Content-Transfer-Encoding: 7bit
X-Authenticated: True
Subject: [EAI] Comments on draft-ietf-eai-frmwrk-4952bis-01
X-BeenThere: ima@ietf.org
X-Mailman-Version: 2.1.9
Precedence: list
List-Id: "EAI \(Email Address Internationalization\)" <ima.ietf.org>
List-Unsubscribe: <https://www.ietf.org/mailman/listinfo/ima>, <mailto:ima-request@ietf.org?subject=unsubscribe>
List-Archive: <http://www.ietf.org/mail-archive/web/ima>
List-Post: <mailto:ima@ietf.org>
List-Help: <mailto:ima-request@ietf.org?subject=help>
List-Subscribe: <https://www.ietf.org/mailman/listinfo/ima>, <mailto:ima-request@ietf.org?subject=subscribe>
X-List-Received-Date: Wed, 07 Jul 2010 13:41:39 -0000

2. Role of This Specification
[[anchor2: Note in Draft: Is 5825 still relevant, or is a victim of the 
"no in-transit downgrade" decision.??]]

Comment:  RFC 5825 describes how to construct the original headers from 
the "Downgraded-" headers. This is not relevant unless we are planning 
to use such headers (defined in 5504) for specifying how a final 
delivery SMTP server/mail store should downgrade messages that POP or 
IMAP can restore for UTF8 clients.

7.1 SMTP Extension for Internationalized Email Address
Conformance to the group of standards specified here for email transport 
and delivery requires implementation of the SMTP Extension 
specification, including recognition of the keywords associated with 
alternate addresses, and the UTF-8 Header specification.

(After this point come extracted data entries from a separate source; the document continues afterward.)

The views of a scene show one set of named points, each view turned or mirrored, and shifted as a whole, with a little noise and some points left out.
(in the rows, 128 means zero)

Scene 1
View 1
k_335: [193 125  83  91 148 147 138 121  88 115 159  92 137 154 183 134 174 133
 105 142 119 110 112  95 148  35]
k_934: [144 120  86 101 174 128 129 109 102 104 149 127 111 156 160 118 105 153
 146 149 130 136  95 149 115  89]
k_14: [149 168 101  99 175 111 133 102  94  98 126 115  94 179 189  99 128 114
 145 138  90 120 129 114 174  98]
k_2: [139 145  88 100 177 126 135 102  90 108 147 132 104 167 161 115 119 146
 144 155 112 135 101 143 144 101]
k_809: [ 84 109 131 142 194  94 145  77  91 111 126 127  80 146 156 130  35 148
 186 136 102 142  78 204 111 125]
k_68: [118  97 128 141 166 130 171  77  53 145 162 101 121 131 154 175 117 148
 137 142  90 128  59 169 143  68]
k_650: [197 118  63  95 152 134 132 104  83  77 140 114 105 175 170 109 167 128
 131 154 111 118 122  93 143  79]
k_863: [132 124 125 121 177 102 132 102 113 101 118  98  96 151 191 112  68 125
 161 117 110 119 113 152 119  83]
k_513: [140 148  86  86 177 130 117 129 122 114 153 126 121 157 171 106 102 154
 137 146 140 136 105 143 119  82]
k_218: [118 102 106 135 177 115 153  76  68 110 142 129  91 151 143 140  95 150
 164 153  97 138  74 172 130 114]
k_72: [152 111  99 122 165 121 147  87  74  99 136 110 100 159 166 131 126 130
 146 144  96 123 101 134 143  87]
k_514: [189  85  85 111 156 114 122 110 111  61 116  96  96 157 186 101 104 125
 154 126 129 113 126 117  93  71]
k_456: [168 167  81  71 169 134 113 138 124 108 149 112 124 166 191  94 134 136
 121 142 135 124 128 108 139  63]
k_127: [107 149 134 113 194  95 119 114 135 112 119 105  96 149 198 101  34 132
 168 114 120 128 115 172 113  90]
k_57: [140 125  87 107 176 127 133 105  96 101 146 130 103 158 156 117 105 150
 151 154 123 138  95 150 122  99]
k_576: [118 122  95 128 180 119 158  70  57 107 144 145  86 169 137 135 115 148
 162 165  85 142  77 164 154 130]
View 2
k_514: [148 142 127 111 180 128 179 150  84 107 116  98 181 134 130 118 119 153
  88  98 116 142 134  79 149 130]
k_809: [108 105 161  80  88 123 202 180 177 100 150 104 150 126 119  45 125 150
 117 126 171 145  64 159 167 139]
k_218: [116 111 126  99 108 100 199 153 160 114 140 146 153 153  95  72 146 139
 112 148 141 152 103 162 156 139]
k_127: [138 103 168  89 110 161 195 164 133  81 140  69 154 113 168  76  90 177
 113 120 171 135  92 117 153 155]
k_68: [108 109 112 106  72 111 207 119 150 148 111 153 139 165  86 109 112 163
 107 168 131 157 108 177 166 162]
k_456: [183  98 122 148 141 139 194 120  90  81 129 115 168 144 170 127 108 177
 125 146 144 127 190  98 114 177]
k_650: [165 115  96 136 176 111 181 121  89  94 129 150 170 163 131 128 147 148
 107 150 111 140 186 113 118 145]
k_2: [152  96 126 126 122 115 196 140 132  88 144 135 160 148 139  93 135 157
 127 154 149 136 152 137 128 159]
k_513: [165 102 139 147 113 124 204 143 123  95 134 108 176 134 149  98 113 172
 132 129 158 129 159 110 132 174]
k_863: [133 112 146  87 131 149 187 151 121  93 131  92 152 129 147  93 103 165
 101 128 146 143 102 122 153 144]
k_934: [154 112 129 140 124 107 201 147 126 103 134 126 175 144 129  94 132 158
 124 129 146 134 152 118 136 160]
k_576: [127  94 123 104 114  98 197 151 164  94 155 158 149 159 107  65 160 136
 124 167 149 147 121 175 138 141]
k_72: [136 112 113 105 137 118 188 134 122 104 131 141 152 154 119 104 133 149
 105 153 126 147 134 141 141 143]
k_14: [159  89 119  99 156 148 178 127 107  62 148 130 140 147 168 107 129 158
 114 174 140 136 153 138 116 147]
k_57: [149 107 131 131 119 109 201 150 136 100 140 127 170 144 125  85 133 154
 124 135 150 137 141 128 139 156]
View 3
k_72: [154 123 129 145 120  89 146 130 140 159  96 108 126 143 100  88 102  99
 141 158 145 109 101 128 133 115]
k_650: [176 121 130 162  82  99 133 153 139 148  94 108 130 141 114 128 108 123
 127 110 152 116 105 116  91 145]
k_514: [146 136 165 140  94  95  96 144 127 161 105 105 147 119  82 106 141 110
 167 130 133 165 113 119 110 122]
k_57: [117 111 143 162 122 115 137 124 137 158 110 117 127 134 113  96  95 103
 171 161 121 104  96 127 120 112]
k_2: [125 111 135 160 123 112 149 116 135 154 103 120 117 135 130 106  90  97
 159 158 131  92  95 120 114 123]
k_14: [162 138 136 141 131  99 144  97 128 158  89 117 108 126 145 125 107  76
 144 145 164 105 107  94 101 143]
k_127: [ 89 141 172 124 149  96 111  82 100 167  98 127 120  96 123  94 131  48
 200 190 131 132 105 103 142 108]
k_934: [108 106 145 163 111 110 132 132 130 153 107 119 127 129 111  98 101 105
 172 159 118 106  96 129 121 115]
k_809: [100 121 156 133 185 116 143  78 146 187 126 115 126 131  93  43  98  66
 199 216 112 117  93 137 165  70]
k_456: [115 118 145 162  82  99 120 135 101 135  85 130 115 108 148 149 115  94
 157 127 142 100 105  97  91 155]
k_218: [139 110 129 149 150 106 161 116 158 172 114 108 126 156  89  54  85  97
 154 188 127 100  91 145 153  87]
k_513: [ 88 108 150 166 104 113 125 126 113 146 102 128 120 114 133 119 105  95
 180 154 117  98  98 116 110 126]
k_68: [120 102 108 146 121  63 168 143 129 150  84 115 118 148  87  51  84  84
 126 202 138  77  88 156 188  89]
k_863: [117 137 158 127 137  87 120 105 117 168  98 115 128 114 100  83 126  69
 177 181 134 135 105 118 146 103]
k_335: [144 114 118 160  52  64 133 176 102 124  66 121 121 127 116 132 112 111
 111 124 156  95 103 122 118 149]
View 4
k_335: [191 100 161 153 119 115 129 129 181  79 119 138 116 151 117 136  99 158
  97 122 147 135 145 204 105 114]
k_863: [102 143 108 102 175 115  88 127 150 132 137 153 107 173 150 142 130 120
 133 117 124 101 106 168 156 128]
k_218: [121 155 134  98 155 147  80 142 105 139 110 150 117 164 127 148  71 163
 178 174 112  98 122 171 167 119]
k_2: [140 122 147 100 146 139 105 120 155 105 113 121 116 137 146 143  87 145
 166 131 125 113 120 165 153 115]
k_57: [138 134 142 104 148 124 101 123 149 108 106 132 123 137 139 153  98 137
 170 136 113  95 115 163 151 121]
k_14: [126  91 140 103 150 138 100 120 163 115 135 113  93 152 170 119  89 141
 134 102 152 144 129 159 149 125]
k_127: [ 83 157  95  85 189 124  93 117 167 125 140 148 105 165 159 150 148  97
 149 105 115  92  87 163 175 114]
k_809: [ 78 184 101  73 189 148  73 132 112 150 123 157 115 171 143 154 106 128
 192 161  98  76  93 160 195 114]
k_68: [142 173 131 117 155 172 105 150 123 121 121 167 117 182  97 149  76 173
 143 186 120 113 125 219 163  86]
k_576: [124 136 146  89 151 163  84 135 110 133 107 127 113 149 142 140  52 167
 192 168 120 111 125 159 174 116]
k_650: [175  82 166 139 119  98 103 130 151 105 108 122 116 140 144 130  84 159
 128 119 144 125 148 162 109 147]
k_513: [146 131 139 105 149 121 115 109 183  85 113 125 124 126 141 156 120 117
 159 114 115  97 107 169 146 111]
k_72: [139 123 141 120 145 128  94 136 132 127 120 142 112 164 135 135  85 158
 142 143 132 117 133 176 143 127]
k_934: [144 136 143 112 145 119 104 120 155 102 107 135 125 137 133 155 108 134
 164 135 111  92 114 169 144 119]
View 5
k_72: [122 131 141 132  92 160 122 174 152 107 146 137 150 130 127  97 130 118
 137 127 144 116 162 162 123 158]
k_14: [168 114 138 138  75 144 156 163 124  96 150 127 109 118 138 118 108 141
 165 119 133 106 173 157 116 149]
k_335: [149 115 154 132  94 142 165 197 158 126 114 164 121 105 126 148 162  96
 137 137 202 137 131 128 136 145]
k_934: [106 109 126 126  92 123 134 162 153 121 127 136 161 126 120  93 140 103
 144 105 134 125 162 158  94 124]
k_57: [107 110 128 124  89 127 132 158 148 112 135 133 162 127 121  84 135 110
 148 107 128 119 166 162  96 129]
k_456: [161  94 134 130  78 111 183 166 137 125 108 140 112 106 127 142 135 107
 160 108 158 133 151 138  97 111]
k_218: [ 83 132 131 127  98 157  87 167 152 102 165 143 177 141 124  57 135 124
 139 117 113 103 178 174 113 163]
k_650: [152 125 165 118  81 142 177 169 159  92 116 118 142 115 124 115 125 107
 140 139 182 135 136 148 138 149]
k_514: [138 140 134 140  83 166 154 156 172 135  94  99 156 143 130 126  97  88
 111 124 136 150 146 166 107 128]
k_576: [ 92 119 138 117  93 142 101 161 140  76 176 139 170 130 123  47 137 137
 157 115 119  92 182 171 118 166]
k_863: [128 128 108 157  89 163 114 161 145 145 133 129 134 145 139 119 102 117
 134 104  94 119 181 171  86 132]
k_127: [123 111  84 161  85 145 111 150 131 158 134 131 128 144 139 120 100 122
 146  83  64 115 197 175  55 110]
k_809: [ 74 126  94 145  95 157  65 150 142 131 169 134 172 153 129  58 114 129
 142  89  56  97 206 189  72 139]
k_513: [119  94 120 128  84 109 149 159 143 129 119 140 143 119 122 112 141 103
 155  94 130 129 164 152  80 107]
k_2: [123 105 132 124  86 124 138 161 139 102 143 139 145 119 124  89 136 123
 159 109 135 112 169 157 104 134]
k_68: [ 75 128 121 144 116 162  68 202 157 139 167 198 155 130 127  90 177 111
 132 120 142 103 169 155 117 166]
View 6
k_335: [ 78 148 145 100 115  95 157 142 113 154  75 114 113 159 113 106  69 133
  78  87 134 105 129 121  93 135]
k_14: [109 125 173 104 143  88 135 127 102 152 141 156 130 131 104  96 133 139
  80 132 112 153 139 105 113 168]
k_514: [110 138 134 102 117 105 164 142 125 132 117 143 112 152 120 164 134  94
 151 107  87 111 135  83 121 158]
k_576: [ 94  86 131 141 150 131 115 119 119 122 143 183  67 132 113  98 123 114
  91 178 156 169 185 105 140 137]
k_650: [ 99 137 153 118 115  85 162 143  92 151 114 121  91 146 145 132  92 130
  87 113 115 120 142 103 122 149]
k_68: [ 69 107 112 110 145 150 125 122 151 106  77 199  83 144  75  85 100  98
  95 139 182 148 181 121 117 105]
k_809: [ 99  78 111 127 165 161  98 110 164 103 155 212  94 140  67 107 175  82
 157 182 137 172 173  89 132 149]
k_863: [105 119 138  97 147 126 130 125 146 125 130 181 132 144  74 117 160  98
 144 132 108 144 143  92 111 160]
k_57: [ 93 100 125 132 139 127 121 126 132 136 141 142  88 154 103 113 119 112
 125 147 129 139 146 103 116 152]
k_934: [ 88 104 122 132 136 127 120 127 136 137 133 132  91 158 103 115 114 111
 131 141 126 132 140 106 111 153]
k_218: [ 90  93 119 132 145 142 123 122 133 109 126 195  71 137 104 113 128  97
 112 167 153 157 185 102 137 129]
k_127: [105 106 135 101 162 137 105 117 164 129 152 176 145 149  52 104 180  97
 167 142 102 153 126  91  99 179]
k_456: [ 94 130 154 113 132  94 129 133 120 166 129  94 129 161  99 102 103 143
 106 106 107 121 104 112  85 172]
k_72: [ 97 118 139 113 134 117 142 130 119 129 112 170  96 138 110 115 116 110
  99 134 136 141 163 103 125 138]

In a view up to two points have been moved. Name them for each view, in the order of its rows, or write none.
view 1 -> k_218
view 2 -> k_514, k_934
view 3 -> k_127, k_863
view 4 -> none
view 5 -> k_68
view 6 -> none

Comment:  remove "including recognition of the keywords associated with 
alternate addresses".

8. Downgrading before and after SMTP Transactions
While the experiments that preceded these specifications included a 
mechanism for passing backup ASCII addresses to intermediate relay 
systems and having those systems alter the relevant message header 
fields and substitute the addresses,

Comment:  add a reference to RFC 5504 for future readers who may not 
know anything about the Experimental drafts.

9. Downgrading in Transit
[[anchor16: ... this section will simply be dropped.]]

Comment:  Leading up to the recharter, there was a lot of heated 
discussion on algorithmic/ACE transformations, even though it had been 
covered at the beginning of the working group. I think we need to 
capture some of this history or future readers of the standard will 
raise the same questions again. I suggest the following as a starting point.

Section 2.3.11 of RFC 2321, and RFC 2821 before that, states that "due 
to a long history of problems when intermediate hosts have attempted to 
optimize transport by modifying them, the local-part MUST be interpreted 
and assigned semantics only by the host specified in the domain part of 
the address".

Adherence to this rule means that a downgrade mechanism that transforms 
the local-part of an email address cannot be done in transit. It can 
only be done at the endpoints, namely by the MUA or submission server or 
by the final delivery SMTP server.

One of the reasons for this rule has to do with legacy email systems 
that use source routing in the local-part of the address field. 
Transforming the email address destroys such routing information. There 
is no way a server other than the final delivery server can know, for 
example, whether the local-part of user%foo@example.com is a route 
("user" is reached via "foo") or simply a local address.